Eric Adams, a man who prides himself on bringing some “swagger” back to the New York City mayoral office, has seemingly made good on his promise. Near the end of November, Mayor Adams announced a plan to involuntarily commit homeless people to mental institutions. This is just another step in the ever-increasing power of the carceral state.
As more and more people become aware of the carceral state and the way it employs law enforcement in service, rebellions against police brutality and its harmful effects increased in the late 2010s and early 2020s. What isn’t known, however, is the way law enforcement and other organs of the carceral state weaponize involuntary commitment in order to punish people of color, especially if they are Black, in disproportionate numbers.
In 2020 in Florida, a tragic case involving a 6-year-old girl falling victim to the state’s Baker Act made headlines. This Act, employed to involuntarily commit individuals for 72 hours, was weaponized to traumatize an innocent child, who was trying to get an education, leaving her with a psychological scar that will likely never heal. A similar incident happened to a 6-year-old boy in 2022.
What makes the 2020 incident even more heartbreaking is that this girl was Black and had autism. Her traumatic experiences were indicative of the way children of color are treated, not only by law enforcement but by the same mental health system that purports to “make a difference.”
The terror of involuntary commitment Black people often face harms far more people than it claims to help.
Hitting close to home
Involuntary commitment has impacted someone I know. A while ago, a victim of sexual assault in school and being demonized and blamed for it by teachers and counselors, they decided to run away from home in order to spare their family the shame and embarrassment.
Being underage and not being able to acquire a job, they asked for food stamps, naively thinking they would get them. What followed was a campaign of “gaslighting,” coercion and psychological subterfuge to find any reason or excuse to involuntarily commit them into a psychological institution.

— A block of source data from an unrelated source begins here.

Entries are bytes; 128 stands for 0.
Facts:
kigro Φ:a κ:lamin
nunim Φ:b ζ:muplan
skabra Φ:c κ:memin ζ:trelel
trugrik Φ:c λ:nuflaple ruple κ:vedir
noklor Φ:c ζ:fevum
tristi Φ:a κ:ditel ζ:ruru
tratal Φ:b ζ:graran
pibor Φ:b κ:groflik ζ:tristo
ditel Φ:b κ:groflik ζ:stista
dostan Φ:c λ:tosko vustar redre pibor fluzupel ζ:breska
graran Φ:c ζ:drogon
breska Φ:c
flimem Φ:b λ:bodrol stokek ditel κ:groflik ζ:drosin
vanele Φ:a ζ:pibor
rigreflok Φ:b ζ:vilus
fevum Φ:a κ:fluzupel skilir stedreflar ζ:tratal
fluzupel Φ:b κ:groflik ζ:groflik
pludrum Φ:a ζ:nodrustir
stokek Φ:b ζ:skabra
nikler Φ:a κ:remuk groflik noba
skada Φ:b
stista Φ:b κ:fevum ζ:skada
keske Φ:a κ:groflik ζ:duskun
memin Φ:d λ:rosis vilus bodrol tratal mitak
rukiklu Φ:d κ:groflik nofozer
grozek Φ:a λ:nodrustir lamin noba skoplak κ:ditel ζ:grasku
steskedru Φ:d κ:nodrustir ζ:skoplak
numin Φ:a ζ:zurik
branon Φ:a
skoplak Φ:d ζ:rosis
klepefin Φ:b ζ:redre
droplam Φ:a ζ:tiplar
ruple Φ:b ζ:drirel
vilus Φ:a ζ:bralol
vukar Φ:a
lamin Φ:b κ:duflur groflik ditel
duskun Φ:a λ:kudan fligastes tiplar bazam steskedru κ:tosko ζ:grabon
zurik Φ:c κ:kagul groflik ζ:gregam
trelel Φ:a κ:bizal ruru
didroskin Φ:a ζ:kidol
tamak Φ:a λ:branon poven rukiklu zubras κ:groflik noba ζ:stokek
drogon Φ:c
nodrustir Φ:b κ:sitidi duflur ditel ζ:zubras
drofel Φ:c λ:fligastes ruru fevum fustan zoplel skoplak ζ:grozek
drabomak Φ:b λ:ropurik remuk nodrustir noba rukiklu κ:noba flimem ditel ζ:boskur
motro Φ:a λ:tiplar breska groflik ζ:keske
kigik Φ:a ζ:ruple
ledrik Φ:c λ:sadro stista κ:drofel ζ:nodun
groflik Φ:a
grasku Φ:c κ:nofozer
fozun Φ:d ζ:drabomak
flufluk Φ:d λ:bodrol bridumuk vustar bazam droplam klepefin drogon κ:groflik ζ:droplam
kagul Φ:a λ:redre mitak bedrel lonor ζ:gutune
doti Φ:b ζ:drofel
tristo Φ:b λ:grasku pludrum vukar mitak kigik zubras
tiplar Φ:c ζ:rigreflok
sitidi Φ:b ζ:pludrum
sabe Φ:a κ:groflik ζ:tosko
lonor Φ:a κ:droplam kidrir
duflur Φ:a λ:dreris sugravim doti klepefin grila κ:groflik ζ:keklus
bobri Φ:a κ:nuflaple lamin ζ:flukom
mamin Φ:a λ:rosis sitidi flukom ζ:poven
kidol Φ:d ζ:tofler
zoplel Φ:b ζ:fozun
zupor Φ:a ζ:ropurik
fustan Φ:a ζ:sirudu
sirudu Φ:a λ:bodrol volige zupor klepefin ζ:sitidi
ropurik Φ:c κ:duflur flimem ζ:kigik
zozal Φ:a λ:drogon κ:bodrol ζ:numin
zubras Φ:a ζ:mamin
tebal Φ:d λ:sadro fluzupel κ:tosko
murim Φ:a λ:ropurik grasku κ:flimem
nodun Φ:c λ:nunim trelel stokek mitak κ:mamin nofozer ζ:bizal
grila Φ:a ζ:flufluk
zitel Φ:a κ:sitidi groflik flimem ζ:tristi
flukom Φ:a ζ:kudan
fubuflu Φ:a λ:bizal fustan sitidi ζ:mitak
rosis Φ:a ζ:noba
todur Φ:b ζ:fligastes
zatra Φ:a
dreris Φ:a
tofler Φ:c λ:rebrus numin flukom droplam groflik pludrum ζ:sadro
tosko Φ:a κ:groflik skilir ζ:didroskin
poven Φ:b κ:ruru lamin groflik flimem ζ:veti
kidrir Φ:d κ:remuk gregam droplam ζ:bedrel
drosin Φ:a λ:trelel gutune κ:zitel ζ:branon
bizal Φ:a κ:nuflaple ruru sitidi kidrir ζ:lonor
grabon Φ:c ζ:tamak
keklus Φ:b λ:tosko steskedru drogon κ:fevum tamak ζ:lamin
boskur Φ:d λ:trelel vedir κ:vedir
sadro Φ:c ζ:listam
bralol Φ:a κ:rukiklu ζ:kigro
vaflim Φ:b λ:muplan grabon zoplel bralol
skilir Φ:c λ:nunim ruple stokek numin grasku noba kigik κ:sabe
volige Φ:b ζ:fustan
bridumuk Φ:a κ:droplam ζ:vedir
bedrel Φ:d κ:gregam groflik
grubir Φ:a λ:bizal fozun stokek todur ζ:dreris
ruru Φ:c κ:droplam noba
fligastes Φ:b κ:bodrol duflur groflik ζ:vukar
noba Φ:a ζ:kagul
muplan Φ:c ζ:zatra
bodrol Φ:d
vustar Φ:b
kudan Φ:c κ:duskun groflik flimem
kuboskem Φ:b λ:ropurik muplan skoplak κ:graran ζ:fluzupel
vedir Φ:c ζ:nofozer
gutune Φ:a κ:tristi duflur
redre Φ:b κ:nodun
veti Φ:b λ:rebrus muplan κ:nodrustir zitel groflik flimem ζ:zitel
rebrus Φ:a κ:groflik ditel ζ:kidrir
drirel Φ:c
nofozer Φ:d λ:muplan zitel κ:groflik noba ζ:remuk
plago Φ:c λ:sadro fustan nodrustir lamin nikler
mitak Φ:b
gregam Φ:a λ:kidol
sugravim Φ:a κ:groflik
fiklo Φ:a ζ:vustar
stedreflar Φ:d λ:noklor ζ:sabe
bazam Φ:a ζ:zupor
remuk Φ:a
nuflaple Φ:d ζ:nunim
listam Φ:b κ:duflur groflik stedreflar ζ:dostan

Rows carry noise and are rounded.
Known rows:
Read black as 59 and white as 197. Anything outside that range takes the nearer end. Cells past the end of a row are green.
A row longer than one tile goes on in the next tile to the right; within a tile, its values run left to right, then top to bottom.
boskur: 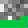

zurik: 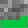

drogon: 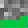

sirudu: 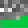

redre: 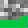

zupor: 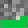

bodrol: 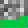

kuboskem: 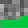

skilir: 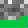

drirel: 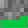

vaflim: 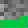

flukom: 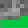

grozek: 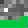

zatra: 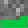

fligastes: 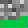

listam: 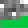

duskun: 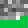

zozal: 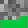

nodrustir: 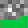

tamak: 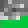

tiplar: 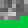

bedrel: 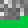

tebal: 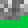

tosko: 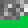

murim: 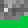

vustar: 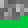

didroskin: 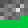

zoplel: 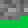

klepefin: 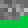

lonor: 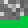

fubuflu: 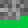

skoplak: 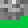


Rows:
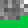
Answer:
stista
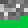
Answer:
tratal
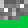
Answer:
ledrik
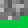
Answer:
tristo
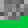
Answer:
plago
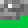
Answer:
kudan
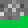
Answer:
bizal
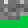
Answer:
kigro
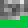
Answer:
duflur
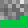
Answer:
lamin
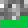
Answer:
dostan
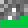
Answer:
vedir
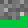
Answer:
bobri
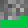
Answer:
nuflaple
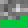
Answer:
mitak
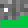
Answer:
drosin
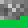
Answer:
ruru

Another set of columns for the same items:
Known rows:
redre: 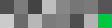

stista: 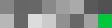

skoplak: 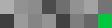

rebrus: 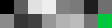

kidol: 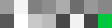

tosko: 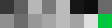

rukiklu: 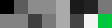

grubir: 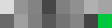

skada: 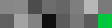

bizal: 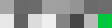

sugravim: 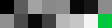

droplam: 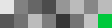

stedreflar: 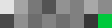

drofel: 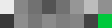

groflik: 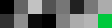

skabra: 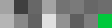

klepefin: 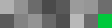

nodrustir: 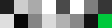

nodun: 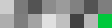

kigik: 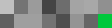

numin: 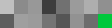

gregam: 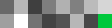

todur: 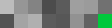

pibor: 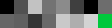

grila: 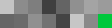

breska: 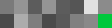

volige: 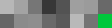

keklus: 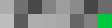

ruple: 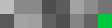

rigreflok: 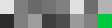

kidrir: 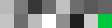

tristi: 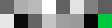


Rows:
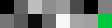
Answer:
flimem
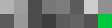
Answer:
memin
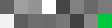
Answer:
gutune
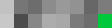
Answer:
zozal
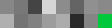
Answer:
trugrik
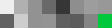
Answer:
vedir
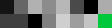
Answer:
flufluk
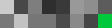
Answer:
stokek
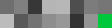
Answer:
tebal
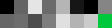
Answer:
sabe
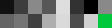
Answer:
nofozer
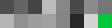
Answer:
grasku
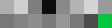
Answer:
mamin
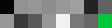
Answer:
veti
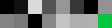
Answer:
keske
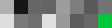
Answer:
duskun
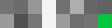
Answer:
ropurik
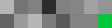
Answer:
noba
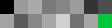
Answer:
poven
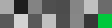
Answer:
grabon
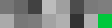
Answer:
skilir
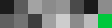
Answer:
zurik
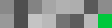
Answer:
bralol
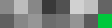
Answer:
sitidi
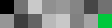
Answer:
zitel
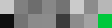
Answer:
tiplar
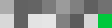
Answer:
bridumuk
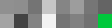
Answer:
steskedru
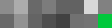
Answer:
bodrol

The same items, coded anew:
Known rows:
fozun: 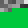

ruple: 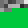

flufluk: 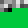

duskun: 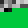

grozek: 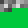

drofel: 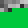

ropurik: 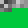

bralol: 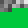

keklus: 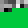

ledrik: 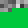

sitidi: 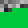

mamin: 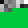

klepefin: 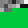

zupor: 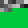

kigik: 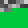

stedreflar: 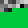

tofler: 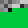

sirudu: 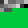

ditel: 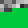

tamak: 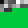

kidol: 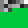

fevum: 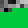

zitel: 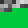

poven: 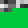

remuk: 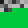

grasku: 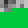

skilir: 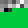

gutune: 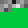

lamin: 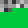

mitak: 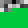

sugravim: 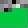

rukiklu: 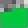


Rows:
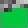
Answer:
rebrus
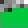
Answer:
nofozer
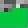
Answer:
nodrustir
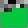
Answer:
tosko
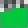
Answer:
redre
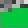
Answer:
skabra
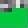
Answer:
drabomak
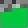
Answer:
trelel
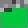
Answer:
bedrel
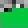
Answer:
tebal
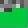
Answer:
lonor
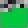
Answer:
sadro
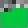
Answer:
nikler
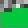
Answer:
zozal
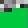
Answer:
flimem
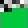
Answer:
groflik
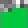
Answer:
nodun

This went as far as violating the rights of their family in order to “secure custody,” in order to ship them off into an institution where they had to endure months of more sexual abuse, lies and manipulation, all the while being force-fed multiple antidepressants against their will.
Looking back, they did not perceive it as helpful and beneficial in any way, shape or form. And as a matter of fact, they still suffer from PTSD as a result of having had their civil rights violated in despicable and unnecessary acts.
And they are not alone in experiencing this. People institutionalized against their will report not being helped or comforted but rather being violated, abused and manipulated by the “treatment” they received in inpatient mental health clinics. Which begs the question: What’s the purpose of taking people and stripping them of their rights and their autonomy?
Punishing children, activists
The purpose is to demonize and further oppress marginalized people who are the most vulnerable. There have been numerous reports and stories about involuntary commitment being used on people of color. What is more horrifying is that disabled and neurodivergent people are frequent victims of involuntary hospitalization. The aforementioned case of the 6-year-old with autism is an indicator of how the system treats neurodivergent children.
Children on the spectrum are up to six times more likely to be institutionalized than children who are not on the spectrum. (National Library of Medicine) And this is happening as neoliberal-influenced school districts across the country are gutting funding for “special education” programs.
Beyond targeting vulnerable people, involuntary hospitalization has been used as a tool of power to disarm and silence dissenters who have either rebelled against the U.S. capitalism paradigm or fought for racial equality.
During the Sanco and Vanzetti trials of the 1920s, when two Italian immigrant anarchist activists were executed following a sham of a trial, a young activist named Aurora D’Angelo was forced into a mental asylum for protesting the injustice.
In 1958, Pastor Clennon King, registered as a student at the University of Mississippi, was sent to a mental institution, because, according to the Jim Crow laws of the time, “only insanity could make a Black man think he could apply to the university.” (reddit.com)
Imagine anyone thinking that pursuing a higher education renders you a threat to yourself and others around you!
With the wave of anti-LGBTQ2S+ laws sweeping the country and the persistent demonization of trans people in the media, anyone who challenges the patriarchal cultural paradigm in any way, shape or form is especially in danger of being committed in today’s political climate.
One cannot go one second without hearing a “talking head” on the news ramble on about how “gender ideologists” are “mentally ill and corrupting the youth.” This pontification will likely lead to trans people bearing the brunt of what will likely be increasingly draconian institutionalization laws.
Combine this with the fact that transgender individuals are more likely to be homeless than other populations, the target on their backs will be even bigger, including in Adams’ New York City.
Involuntary hospitalization is seldom talked about as a violation of a person’s humanity, but it is another form of violence as police brutality. It is time to bring this inhumane practice into the spotlight and call it out for what it is: another form of repression.